From: Voltane 2 Aug 2015 21:31
To: koswix 44 of 110
Yeah, Direct X 12 is supposed to be good but I'm not sure any games take advantage of it yet.

And i'm not worried about running everything at max resolution so i'll stick at Win7.
From: Voltane 2 Aug 2015 21:33
To: 99% of gargoyles look like (MR_BASTARD) 45 of 110
Nescafe is owned by Nestle so I wouldn't touch it with a ten foot pole.
From: 99% of gargoyles look like (MR_BASTARD) 2 Aug 2015 22:23
To: Voltane 46 of 110
I drink and eat Nestlé stuff, it doesn't bother me.

But Nescafé bothers me. Greatly.
From: Drew (X3N0PH0N) 2 Aug 2015 22:54
To: Matt 47 of 110
Windows is in a weird position now, though. It's still overwhelmingly dominant on the PC, obviously, but it's in a strange kind of dead-end.

Outside of the PC it's irrelevant (ignoring WinCE embedded stuff which is more of an anomaly than anything else) and the narrative for the past few years has been that the desktop is dead/dying. Which is obviously bollocks but it's certainly true that mobile has been the growth area for the last few years and MS have spectacularly failed to do anything at all in that market.

So they're left with a woefully outdated* desktop OS and their choice is: play it safe and give that creaky old OS another new coat of paint or play it risky, try to shoehorn that OS onto mobile and hope for some penetration (YJ).

And they've kinda opted for... both. Which leaves them with a technically quite good but massively unpopular mobile OS and a technically dead but massively popular (though not hugely profitable) desktop OS. They can't afford to do an actual new Windows for a market no one is sure matters any more but they can't withdraw from a market they have like 90% share of. So... we get Windows 10, while they figure out what the fuck to do and/or hope that people suddenly start liking Windows on mobile.

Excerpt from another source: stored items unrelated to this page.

Each row of a before or after table is a point. The points were changed in one or more steps. Then noise was added and the rows were shuffled. The steps act on columns, c1 being the first. Name the steps. A step turns or swaps two columns, mirrors them in a line or flattens them onto one, adds a multiple of one to another, or multiplies or shifts one. Angles are multiples of 10 degrees, from the lower column toward the higher: turns from -170 to 170, lines from 10 to 170 but not 90. Use the fewest steps. Two steps may share a column if one is a turn and the other turns, adds or multiplies; they go together, in the order done. Otherwise the lowest column goes first.

Before, 10 rows:
[[-17 -23  29]
 [-37   6   1]
 [-34  52  -5]
 [-10 -29  -3]
 [-22 -33 -17]
 [-51 -59  43]
 [ 58  15  71]
 [-59  34  34]
 [-14  -1  14]
 [-25  20  66]]
After:
[[-46   6  54]
 [  6 -21  80]
 [-46  18 118]
 [ 18 -28  46]
 [-14   3  63]
 [  8 -58  94]
 [ 43  14 120]
 [-91  37  83]
 [ 15 -35  36]
 [-86  48  45]]
Steps: add -1 times c2 to c1; shift c3 by 50

Before (13 x 8):
[[ -47   -9   35    4    1  -83   -2  -11]
 [ -46   -9   40   -3  -11  -34   -6   33]
 [ -10   -2   31   57   13 -107   61   35]
 [   0  -60    8   25   31  -45  -26   53]
 [  18   45  -36   32    3    3   22  -15]
 [ -63   -9   36   80  -28   -3   -1    0]
 [   2  106  -59   12   55   27   -6  -19]
 [  -7   45  -51  -43   16   31   42   -8]
 [  17   84  -34  -19   -5   17  -23   12]
 [ -52  -27  -64   24  -31  -27  -50   31]
 [  -2  -84  -18   17  -67  -30  -85   10]
 [ -19  -22    4   36  -34  -65   20   52]
 [  12   36  -67   20   20   15   -6  -29]]
After, 13 rows:
[[ -10   48  -57   43   15   31   22   -5]
 [ -47   -7   37  -29   -6   12  -14   33]
 [  10   38  -56    5   17  -23   22  -28]
 [   1  100  -52   25   55  -22   22  -19]
 [ -52  -31  -38  -36  -32  -15   16   29]
 [  16   44  -34   -8    4  -33   20  -18]
 [ -64   -9   35  -29  -26  -73  -13    2]
 [  21   84  -25   18   -4   13    7   12]
 [ -12   -2   10 -123   13  -14   -3   34]
 [ -53   -6   29  -81    1   24   -9  -10]
 [ -15  -25  -11  -78  -34  -14    5   53]
 [  -2  -61   12  -47   33   -7   -6   55]
 [   2  -86   12  -38  -71   -8   -4   11]]
Steps: flatten c3 and c7 onto the line at 160 degrees; turn c4 and c6 by -110 degrees

Before:
[[ 82   1 -43  22  56 -41  12  59   2   9  85 -17  58   2]
 [ 40  11 -10  28  35 -42  32 -16   3 -29  35  13   8 -23]
 [  0  51 -88  27  21 -38  -8  47   4  -5  45  48 -15  36]
 [ -8 -46 -29 -38 -35  54  -3  -2  56  13 -12   4 -13  72]
 [ -6 -25   3 -59 -43   3 -26  -2  47  26  47  28   0  23]
 [ 60 -33 -61  35  23 -47 -35  21  88  41 -17  70  39  81]
 [ 57  12  16  36  16   3 -11  30 -27 -41  83  14  49  14]
 [ 19  33  19 -38  32  15 -10 -14  36 -30  66 -13  -7  33]
 [ 77  33 -85  20 -21 -71 -17  86  69  15 -33  47  19  56]
 [ -6  15 -54   5   4 -14 -23   7  42 -60  56   2  24  -1]
 [-41  27 -10 -40  -4  59  -4 -30  53  12   2  30  35  11]
 [ 41  38 -42 -20  11 -25 -26 -48 -28 -19  44 -15  26   5]
 [-74   1  12 -34 -36   9   0  -3  51  10  20 -10  28  77]
 [-10   6  10  -3 -29  41 -42 -46  51  36  22 -33 -15   9]]
After (14 x 14):
[[-75   2  11 -41 -36  10   0  -2  50  10  18 -10 -16 101]
 [ -6 -25   2 -30 -42   1 -26  -1  47  26  47  28 -51  29]
 [ -6  14 -54 -18   4 -14 -23   7  41 -60  56   2  17  -1]
 [  0  50 -88  27  21 -38  -8  47   4  -6  44  48  16  47]
 [-41  28  -9 -50  -4  60  -4 -30  54  12   1  31 -17  14]
 [ 60 -34 -60 -16  23 -47 -34  21  88  41 -16  71  49 105]
 [ -8 -45 -28  -8 -36  54  -3  -1  56  13 -13   3 -38  93]
 [ 19  33  20 -14  32  16 -10 -14  36 -29  66 -13 -37  42]
 [ 40  38 -43 -31  11 -25 -26 -49 -29 -19  44 -15  -4   7]
 [ 40  10 -10   7  34 -42  31 -16   3 -29  35  12  28 -29]
 [-11   7  11  11 -29  41 -42 -46  51  36  22 -34 -11  13]
 [ 57  12  16 -24  16   3 -11  29 -27 -41  83  14  55  19]
 [ 81   1 -44 -40  57 -42  13  59   2   9  85 -17  48   3]
 [ 77  33 -85  -7 -21 -71 -18  85  68  15 -33  47  27  74]]
Steps: turn c4 and c13 by 60 degrees; multiply c14 by 1.3

Before, 14 rows:
[[ -19   40  -18   37   19   27   18   20   -8   45   18  -54   -7   54
    50   12  -36  -49   41   -7  -12  -28  -28  -65   30   39  -47   46
   -64   42   10   26]
 [  58   -9    4   -3   -3  -39   12   -4  -85    3  -29   39   62  -30
    57   71   19   30   11   49   36  -24   33  -14  -11  -14  -90  -28
    18    2   44  -32]
 [ -27    7  -40   13   49  -25   39   72  -45  -15  -20  -25   74   71
    24  -17   -4    9  -32   -2  -29  -19   39  -76   23   13  -36    5
   -58   -6   26  -29]
 [ -51   25   -9  -26   72    2  -70  -25   -7   -6  -33   11    6   15
    23   -7   58    5   24   31  -58  -24  -13   23  -27   22    5  -29
   -55  -38  -30   40]
 [ -35  -11   64   12   57   16  -69   16 -102   53   21  -16   97   53
   -20   55   42    7  -27   49   10   -6   10  -38  -20  -18    0   28
    37   11   47  -32]
 [  -6  -52   31  -57  -17  -51   37   62  -25   -3   20   61   -2   -1
    37   32   53  -39  -38   59   41  -50  -29  -71   48  -44   -6  -51
    15   43   29    3]
 [  60  -33   30   31   56  -56    5   43    0   40    4   19    0   33
    48  -31  -34  -66   55   -6   36  -33  -73   24  -38   44    9  -15
    36  -38   58   35]
 [   4   23  -35  -22   -2   26  -24   62  -77   75    8   28  -11   -4
     1   50   35  -60   38   31  -14  -40  -37    8  -28   -8    4  -39
   -23   30  -36   11]
 [  -3    7   57  -11   65   17   25  -31    9    2   36   30   -6   60
     7   23   52  -19  -28   -4   21  -11  -31  -75   19   16  -13   25
   -32   71   -3  -57]
 [  33   29  -20   -3   26  -25   24  -24  -43  -15  -64  -39   -6  -30
   -28   28   10  -30   -7   50  -39   -4   -6  -54  -15   13  -13  -38
   -68   26  -11   41]
 [  57  -35    3  -31   58  -71  -40   32    3   32   22  -43  -10   25
    -3   43   71   -2   -5   -8   21   34   24  -67    9   15  -42   19
     1   41   11  -34]
 [  13  -45   25  -11   39  -81   44  -35  -42   88  -62   35   26   48
   -40   23   62   36  -15   -7   19   45   12   -6   51  -57   12   55
     9  -22   -1  -42]
 [  18  -52  -31   34  -17  -51   44   29  -42  -23   24  -18   72  -30
    20   60   65  -48  -34    5  -20  -52  -22    5   46   24  -55   66
    19   58   48   48]
 [ -48  -52   39   23   40  -28   21   44    5   67    6  -43   92  -13
    58  -22   38    1  -30    2  -52    1   -6  -87    3  -71   11  -46
    46   41    2  -31]]
After (14 x 32):
[[ -51  -55   38   23   40  -29   21   43    6   57    6  -70   92  -35
    55  -24   38   -1  -30    3  -50   -2   -4  -90    3  -70   10  -47
    49   40    1  -30]
 [  61  -34   30   29   54  -54    4   41    2   49    5  -12   -1   18
    47  -30  -33  -67   55   -7   35  -32  -74   25  -27   45    9  -15
    36  -38   59   37]
 [  19  -52  -31   34  -17  -51   45   32  -41  -34   23  -49   72  -20
    21   60   64  -50  -35    6  -19  -52  -18    2   29   23  -54   66
    19   57   47   48]
 [   7   25  -35  -21   -2   28  -26   62  -79   71    8   -2  -10  -30
     1   48   35  -60   39   34  -14  -39  -36    8  -20  -10    6  -40
   -20   30  -35   12]
 [  33   30  -21   -2   27  -27   24  -23  -44  -26  -63  -66   -6  -22
   -29   30   10  -28  -10   50  -38   -4   -4  -55   -8   13  -11  -37
   -65   25  -12   39]
 [  59   -8    4   -3   -1  -39   13   -4  -84   -7  -29   10   61  -28
    58   69   18   31   12   49   36  -22   33  -15   -8  -11  -92  -25
    17    1   43  -33]
 [ -26    8  -41   14   50  -23   40   72  -44    9  -20  -53   75   71
    25  -20   -3    8  -30   -2  -29  -17   41  -78   17   12  -36    4
   -57   -6   25  -29]
 [  59  -36    2  -30   60  -70  -39   35    2   39   22  -72   -9   12
    -2   44   72   -1   -3   -7   23   33   27  -69    6   16  -43   18
     2   41   12  -35]
 [ -51   25   -6  -25   72    3  -68  -26   -8    1  -36  -18    7   17
    24   -6   57    6   24   31  -58  -27  -12   23  -18   22    6  -30
   -55  -40  -28   40]
 [  12  -47   26  -11   39  -82   46  -35  -45   96  -59    4   25   16
   -40   24   65   36  -15  -10   19   43   11   -6   34  -54   13   55
     8  -22   -1  -42]
 [ -21   41  -19   38   19   26   17   21   -7   60   17  -84   -7   36
    51   13  -37  -49   42   -7  -10  -29  -29  -65   21   41  -45   46
   -64   44   12   26]
 [  -1    8   57  -11   62   19   24  -30   10   23   34    2   -6   58
     6   27   53  -17  -28   -6   21  -10  -31  -75   16   20  -12   25
   -31   69   -4  -58]
 [ -36  -11   64   11   55   18  -69   16 -102   72   24  -46   96   31
   -21   56   44    9  -29   50   12   -8   12  -39  -13  -16   -5   28
    35   11   45  -31]
 [  -7  -51   32  -56  -17  -51   38   62  -26   -4   19   30   -2    1
    36   33   52  -37  -41   58   42  -49  -28  -72   35  -45   -5  -51
    14   45   28    2]]
Steps: turn c10 and c14 by -20 degrees; shift c12 by -30; multiply c25 by 0.7

Before (8 x 64):
[[-48 -26 -21  10 -49  33 -13 -50 -53 -56 -32  33  38  -5  -2  41 -16 -63
   -8 -35 -56 -30  36 -28 -49  22  -7 -40  12  31  20  26  19   1  30 -78
   48  37  57 -18 -41  15  10  34 -16  66  34  25  81 -27 -36  36  17  14
   60  41  19  65  14  37 -36  18 -47   4]
 [ -6  30 -16   3  -3 -19 -15   6   1 -12 -18 -52 -24 -22 -36  -2  -5 -11
   -9 -37  22  42 -26 -26   5 -23  -5  33  22  61 -33  -3 -40  27 -13 -15
   13  -7  -6 -19   4  12   9  15 -18 -22   7  -6  -5  31  16 -10 -31 -29
    9 -46  18 -12  -7  28   7 -29  19  22]
 [ 13  24  17  18 -34  15   5   3 -14 -37 -11  13   7 -13  54  21  71 -44
   14  42  10 -12  -2  32  16  47 -25 -37  14 -32  11  11  28  -6  -5 -25
   42   8  11  53 -27  25  -8 -50  38   8 -27  -2 -10   0 -27  27  13  14
  -15 -61   2   1 -29 -62   4  -9   1   0]
 [-16  22  -2  22  22  -3  24  29 -13 -25  26 -31  -9   8  25 -20  82 -12
  -20  31  17  10  -5   7  -8  43 -29   1  17 -21  20  -5  -5   1   4 -17
   14  -8  26  30 -17  15 -39  -7   9 -11 -28 -19 -16  29 -33 -23  -5 -35
  -33 -25 -11 -28  -2 -22  16 -10   2   2]
 [ -4  17   0   6   3   5 -13   3   2 -18  28 -19   7 -34  14 -27  15   3
   15  17   9  34 -14  22  -7   5 -32  -5  -2  14   5 -21 -17 -13 -22 -11
   33 -17   0  13   0  34  -8 -18  -4 -31 -18  -9  -9  22  -7 -23 -28 -28
  -23 -38   1 -10 -15  -5   9 -10  -3   0]
 [ 14  13  21  42 -42  27  -6  28  -9  -5  -2 -18  -8  -6  -6 -24  57 -10
   31   4  -3 -11  -1  15 -14  48 -18   5  29  -5  29  -8  16   9   4 -27
    4  -4  30  54 -31  -1 -17 -18   5  11  16 -36 -21 -21 -52  13 -20 -27
  -36  -9 -13  -7 -16 -22  31 -22   6   7]
 [ 22  62 -58   4 -34  -8 -28 -19 -16  16   9  -4   4 -31 -20  57 -33  11
   13 -43  -6  23   5 -19  -5 -41 -14  27 -44  54  -1 -17 -26  30  36 -39
   12 -26  -9 -24   7  11 -49  29  -7 -14 -11  17  18  28  21  -9 -38 -18
   49 -12  38 -30 -22  35   4  30  18  -1]
 [-24  59 -61  -5 -31  -4 -33 -46 -27 -10  17  -4   7 -38  -7  74 -13 -15
   11 -16  -7  20 -26 -22 -13 -23 -20  -9 -31  27 -28   7 -13  31  27  27
   29 -22 -44 -45  -5  24 -47  25 -32  -3  11  29   1  30  30 -11  -2   9
    6   9  30   3  28   5   0  20 -13  47]]
After:
[[  19   60  -57    3  -34   -9  -25  -19  -14   17    8   -5    5  -20
   -21   56  -33   90   -1  -40   -5   21    3  -19   -7  -39  -14   26
   -44   53    0  -19  -27   11   -2  -40   10  -25  -11  -26    6   13
   -50   30   -8  -12  -10   17   16   28   21  -10  -44  -17   48  -10
    38  -28  -24   34    3   27   18   36]
 [  14   15   19   44  -42   26   -5   26  -10   -4   -3  -19   -7    4
    -5  -25   59    0   21    5   -5  -11   -1   16  -15   47  -17    5
    30   -3   30   -9   14   15    7  -25    5   -3   30   55  -32    0
   -15  -19    7   12   17  -38  -19  -20  -50   13  -31  -24  -37   -9
   -12   -8  -16  -23   31  -20   10    1]
 [  -6   29  -14    3   -5  -16  -14    8    0  -14  -17  -53  -25  -13
   -37   -2   -4   42  -18  -37   23   40  -27  -27    2  -21   -4   33
    22   63  -32   -4  -38   25   21  -16   13   -7   -6  -16    6   12
     7   15  -19  -23    7   -5   -5   30   16   -9  -24  -29    8  -47
    16  -12   -5   30    8  -29   22  -12]
 [ -13   24   -2   22   24   -5   22   30  -14  -26   25  -31   -7   19
    25  -21   83  -21  -21   30   15   11   -6    8   -6   43  -28   -2
    18  -24   19   -5   -8    9    1  -17   14   -9   27   32  -18   14
   -39   -7   12  -10  -28  -20  -16   28  -33  -23    2  -36  -34  -24
   -10  -27    1  -24   15   -9   -1    2]
 [ -23   58  -62   -5  -33   -5  -32  -45  -26   -9   16   -5    7  -30
    -6   74  -14   40   11  -15   -7   20  -26  -21  -12  -23  -20  -10
   -31   26  -28    8  -15   33   46   26   28  -22  -46  -44   -6   22
   -46   28  -33   -3   11   28    1   31   28  -10   -6   10    5    8
    31    4   28    3    0   16  -14   26]
 [ -48  -24  -22   12  -52   32  -13  -53  -53  -56  -31   32   36    5
    -6   43  -16 -116   -1  -35  -56  -29   36  -26  -49   21   -7  -40
    12   31   18   27   18   47    4  -80   49   37   57  -15  -40   14
     8   35  -16   66   31   27   79  -26  -35   35   18   14   58   41
    21   65   11   37  -35   18  -48   30]
 [  -2   17   -1    7    4    4  -15    1    3  -18   28  -18    8  -23
    15  -27   18  -23    3   17   11   35  -14   21   -5    6  -32   -4
    -1   15    6  -20  -17  -12    1  -14   31  -15    2   12    4   33
    -8  -17   -6  -30  -20   -9  -11   23   -6  -20  -31  -27  -18  -36
     0  -11  -17   -4    9  -10   -4  -21]
 [  13   24   16   18  -33   13    5    3  -11  -41  -13   13    6   -6
    54   21   75 -101   21   42   11  -12   -3   31   17   48  -26  -35
    14  -31   11   11   25   30    2  -24   43   10   10   55  -25   26
    -8  -49   41   11  -25    1   -9    1  -24   27    7   13  -17  -63
     4    2  -32  -61    4  -11    2   -6]]
Steps: shift c14 by 10; turn c18 and c34 by -50 degrees; multiply c18 by 3; turn c19 and c53 by -20 degrees; swap c35 and c64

And with the diminishing significance of the OS on the platform they still control (largely due to the rise of web-apps but the diversification of computing in general has played a big part too) they're slowly bleeding out in that market too as users opt for Macs, Chromebooks or just an Android/iOS tablet instead of a laptop.

It'll take a long long time for MS to lose their dominance on PC, obviously, but without new tech or genuine new features (so not Cortana) even fanboys are going to struggle to find reasons to stay after a while.

* Basically the NT4 kernel; weird, semi-64bit support (and mostly 32bit userland); outdated, feature-poor filesystem (which is poor on SSDs) - no snapshotting, no decent built-in (and trusted) encrytion, no decent (i.e. 'free') compression, no (real) on the fly-resizing, no pooling/cloning/subvolumes etc. etc.; Poor security model (even aside from NSA-backdoor concerns (which business in particular is increasingly concerned about)); No real sandboxing (nothing like chroots or BSD jails); terrible containerisation support; shitty VM tech and no in-kernel hypervisor.
From: Peter (BOUGHTONP) 3 Aug 2015 00:25
To: graphitone 48 of 110
You're curious.

Which two fingers and how?

From: graphitone 3 Aug 2015 07:48
To: Peter (BOUGHTONP) 49 of 110
I suspect 90% of people would be similar, but it'd be index and middle finger wrapped around the handle, coming back into one's palm with the thumb placed on top to steady things.
From: Queeg 500 (JESUSONEEZ) 3 Aug 2015 11:34
To: Peter (BOUGHTONP) 50 of 110
When I say 'attempted', what I actually mean is that I got home from work, turned my machine on expecting it to notify me to install. It didn't, so I didn't.

I'm happy to wait for the notification rather than faff about with an ISO or USB install.